Chapter 10, Scaling Out Single-Node Machine Learning Using PySpark, explains that in Chapter 5, Scalable Machine Learning with PySpark, you learned how to use the power of Apache Spark's distributed computing framework to train and score machine learning models at scale. Spark's native machine learning library provides good coverage of standard tasks that data scientists typically perform; however, there is a wide variety of functionality provided by standard single-node Python libraries that were not designed to work in a distributed manner. This chapter deals with techniques for horizontally scaling out standard Python data processing and machine learning libraries such as pandas, scikit-learn, and XGBoost. This chapter covers scaling out typical data science tasks such as exploratory data analysis, model training, model inference, and finally also covers a scalable Python library named Koalas that lets you effortlessly write PySpark code using very familiar and easy-to-use pandas-like syntax.

Chapter 11, Data Visualization with PySpark, covers data visualizations, which are an important aspect of conveying meaning from data and gleaning insights into it. This chapter covers how the most popular Python visualization libraries can be used along with PySpark.

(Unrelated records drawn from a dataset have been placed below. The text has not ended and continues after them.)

Every row gives one point. Examples show where two turns around zero, p and q, send a point. Write where each new point lands after one turn and then the other. Backwards means that the second turn is done in reverse. Each puzzle has new turns, and all numbers are rounded.
In the rows, 128 means zero.

Turn p:
[ 98 119 109] -> [112 127  95]
[116 129 189] -> [ 90 104 172]
[137 149 116] -> [137 152 130]
[110 122 111] -> [121 129 103]
[193 124  91] -> [202 141 129]
[115 125 152] -> [107 115 140]
Turn q:
[176 114 167] -> [163  75 126]
[ 92 165 124] -> [130 174 151]
[156 100 132] -> [127  92 111]
[102 157  84] -> [114 183 114]
[105 116 121] -> [103 134 136]
[137 116 140] -> [130 109 130]
Where do these land?
q, then p: [ 82 105 119] -> [ 76 128 125]
q, then p backwards: [150 108 140] -> [128  96 133]
p, then q: [104 119 145] -> [101 130 143]
p, then q: [161 169 142] -> [176 125 153]
q, then p: [109  95 115] -> [ 96 120 106]
p, then q backwards: [163 173 108] -> [111 186 128]

Turn p:
[139 173 144 114] -> [136 145 175 136]
[106 103  97 119] -> [129 145  85 121]
[ 74 125 122 134] -> [ 94 154 101 148]
[159 128 123 147] -> [151 100 133 134]
[ 96 141 144 101] -> [101 163 139 121]
[193  97 139 153] -> [156  60 134 107]
Turn q:
[179 123 143 122] -> [164 116 103  99]
[139 133 111 105] -> [112 123 105 116]
[ 95 136 200 140] -> [146 137 203 107]
[101 108  98 133] -> [105 117 127 165]
[126 140  87 140] -> [113 148 101 153]
Where do these land?
q, then p: [132  94 134 154] -> [136  85 126 126]
q, then p backwards: [123 139 107 113] -> [104 115 134 129]
q, then p: [180  81 179 133] -> [165  85 128  62]
q, then p: [116 139 104 114] -> [117 148 114 146]
q, then p backwards: [154 173 140 153] -> [122 139  93  82]
q, then p: [ 84 109 133 100] -> [ 75 125 114 120]
p, then q: [107 160  99 127] -> [144 172 119 130]

Turn p:
[128 134  93 114] -> [146 145  99 129]
[117 130 107 170] -> [111 153 128 166]
[145 118 166 113] -> [129  92 148 109]
[109 133  94 123] -> [129 157 101 129]
[121 148 219 125] -> [111 104 206  85]
[129  84 124 129] -> [105 101 103 136]
[148 149  93 123] -> [165 144 112 143]
Turn q:
[140 124 103  99] -> [136 156 101 126]
[145 144 121 193] -> [132  77 130 175]
[ 64 130 146 101] -> [ 78 155 160  97]
[145 138 153 104] -> [156 146 147 117]
[145 104 117 143] -> [137 106 103 125]
Where do these land?
q, then p: [151 113 144 112] -> [157 109 122 123]
p, then q backwards: [ 92 127 140 143] -> [ 90 134 125 115]
q, then p backwards: [ 97  94 162 151] -> [122 105 181 107]
q, then p backwards: [110 160  82 130] -> [109 113  98 173]
p, then q: [163 133 170  97] -> [164 127 118  77]
p, then q: [156 158  71 149] -> [157  99 121 188]
p, then q: [126 111 128 113] -> [120 136 111 119]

Chapter 12, Spark SQL Primer, covers SQL, which is an expressive language for ad hoc querying and data analysis. This chapter will introduce Spark SQL for data analysis and also show how to interchangeably use PySpark with data analysis.

Chapter 13, Integrating External Tools with Spark SQL, explains that once we have clean, curated, and reliable data in our performant data lake, it would be a missed opportunity to not democratize this data across the organization to citizen analysts. The most popular way of doing this is via various existing Business Intelligence (BI) tools. This chapter deals with requirements for BI tool integration.

Chapter 14, The Data Lakehouse, explains that traditional descriptive analytics tools such as BI tools are designed around data warehouses and expect data to be presented in a certain way and modern advanced analytics and data science tools are geared toward working with large amounts of data that's easily accessible in data lakes. It is also not practical or cost-effective to store redundant data in separate storage locations to be able to cater to these individual use cases. This chapter will present a new paradigm called Data Lakehouse that tries to overcome the limitations of data warehouses and data lakes and bridge the gap by combining the best elements of both.